Он похлопал меня по плечу и подошел к кровати в дальнем углу, где лежала старенькая бабушка. Игорь Олегович посмотрел на приборы, что-то там покрутил, потыкал пальцем и сказал вслух:
— Боюсь, не доживет до завтра наша Клавдия.
Он постоял еще немного, вглядываясь в приборы, и вышел.
Едва за ним закрылась дверь, послышалось какое-то шуршание. Я приподнял немного голову и остолбенел. Бабушка Клавдия приняла сидячее положение, а за ней потянулась, как от телеграфа, куча проводов. Приборы взвыли сигналами опасности. Бабушка, не открывая глаз, сделала первую попытку слезть с кровати, спустив одну ногу.
Было видно, как ее шатает. Она бормотала что-то нечленораздельное, сопела, изо рта шла слюна. Представив, как это тело падает на пол, вырывая с клочьями все провода, я кое-как дотянулся до кнопки вызова сестры. Послышался протяжный звук. Бабушку продолжало качать из стороны в сторону.
Наконец прибежала Таня и с ужасом кинулась к бабушке:
— Ты что же меня под монастырь хочешь подвести, старая?!
Она уложила ее назад, поправила провода, датчики. Потом из ящика достала бинт, сделала петлю и привязала руки бабушки к кровати.

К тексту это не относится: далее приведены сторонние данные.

A small network was shown many inputs. Here are its activations along a few directions, one row for each input.
In each table, some parts of the input vary, and every possible input appears once, in random order.
A made-up example of a description, with smaller parts first: one of 3 separate values, together with either a single point or one of 11 places around a ring or (one of 5 places around a ring, together with one of 6 places along a line).
Shared parts are said once, and a part with two or three values counts as separate values.

Other details of the inputs shift rows strongly along two fixed directions, in all tables alike. That doesn't count.

A family of inputs:
R1: [  0  34  47  -5   0 -10 -11  13  -3 -18   8  14]
R2: [ 15 -58 -44   1  41  -7   8  -6 -14 -11  50  38]
R3: [ -7  21   0 -10 -10  15  11 -21   0   4 -34 -30]
R4: [-15  15   9  19 -20  17   7  -4   2  22 -24 -27]
R5: [-22  14  15  16  -5  14   5 -30   6   1 -32  -8]
R6: [ 17  29  31  -6  -4  -4 -11  32 -27   1  15   4]
R7: [  5 -39 -36 -20   6 -27  -6   0  12  -9  22  26]
R8: [ -3  13  52   9  -3  12   1  13  -2 -29   4   6]
R9: [ -8 -57 -80 -16  14 -13   6 -19  34   9  22  23]
R10: [  9  22  44   8  -8   7 -13  34   1 -14   0  -3]
R11: [ 18  22  37 -21  -6  -2  -4  12 -31 -20 -13 -11]
R12: [ 16  16  31   0  10  10 -10  26 -31 -17  -8   8]
R13: [-38  33 -20  12 -11 -12  -1 -58  26  37 -50 -12]
R14: [ 20 -61 -42   6  25  -9  10  19   4   3  63  24]
R15: [-37   8 -14  29 -27   8  12 -33  46  41 -41 -33]
R16: [  2   0   0 -11 -19 -13  -5   2  17   6  -4 -14]
R17: [  3  23  44   1   9  10 -15  10 -17 -27 -13  11]
R18: [ 15   7  37   3   8  18   4  19 -33 -16   0   5]
R19: [ 10  21  42 -20  -5  -3 -10  -1 -19 -33 -10  -1]
R20: [-30  15 -24   4 -32   7  12 -37  51  31 -39 -45]
R21: [-16  21   7 -11  -8  14   4 -34  12  -8 -31 -20]
R22: [ 39 -18 -11 -19  32 -16 -10  36 -43 -10  43  50]
R23: [ -9 -35 -77  13   2  -9  -5  -3  15  41  -5   9]
R24: [ -2   0  -2  14  10   9  19 -15 -14   5  -3 -16]
R25: [ -3  -1  -2  18  -2  10  14  -2  -6  13   9 -25]
R26: [-13 -54 -77   7  19 -21  -7  -9  31  18  12  39]
R27: [ 16  27  39  -3  -5  -8 -12  30  -5  -5  19   9]
R28: [ 41 -35 -13 -30   8 -15 -13  47 -34 -17  48  25]
R29: [ 16  23  32 -16 -15  20   1  25 -17 -18   5 -23]
R30: [-39  -5 -23  26  -3  -3  20 -47  38  20 -15 -23]
Each input here is: one of 5 places around a ring, together with either one of 2 separate values or one of 4 places along a line.
Question: Changing only the place on the ring of 5 turns R8 into R15. The same change can be made to R7. Which row results?
Answer: R16
Question: Start at R6 and move only the place on the line of 4, one step at a time. The first step leads to R23. Which rows follow, in order?
Answer: R4, R25
Question: Change only the choice among 2 separate values in R20. List by row number the other rows that result.
Answer: R16
Question: Change only the place on the ring of 5 in R9. List by row number the other rows that result.
Answer: R3, R20, R21, R29

A family of inputs:
R31: [-37   0 -37 -19  -6 -10  -6 -56  20   7 -46 -17]
R32: [ 18 -65 -13 -13  37  12   6  21 -25 -45  65  22]
R33: [  8   0  92  15   5  22   7  22 -24 -64  35  23]
R34: [ 43 -42 -21 -31  38 -10  -8  31 -64  -3  20  59]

— Теперь ты никуда не денешься, ишь чего захотела. Погулять вздумала. Только не в мою смену.
Медсестра подбежала к белому шкафчику, набрала шприцом из ампулы какой-то жидкости и ввела ее в катетер.
— Все, теперь будешь лежать спокойно. Это не парк Горького, здесь не место для прогулок.
Таня посмотрела в мою сторону и уселась за стол, а бабушка затихла.
«Интересно, что только что испытывала эта старушка. Может быть, сейчас ее прошлое и настоящее так перемешалось, что грань реальности стерлась, — подумал я. — и она снова как в детстве гуляла с мамой в парке и побежала за леденцами к продавщице.
Но теперь ее руки привязаны, а мозг затуманен действием лекарства. Мамы рядом нет. Есть только дети и внуки, уже посоветовавшиеся с адвокатами и ждущие где-то за стенами звонка от врача. И точка. Больше тут для вас ничего хорошего не будет, Клавдия. Прошлое стало настоящим, настоящее стало сном, а будущее — непроницаемой пеленой».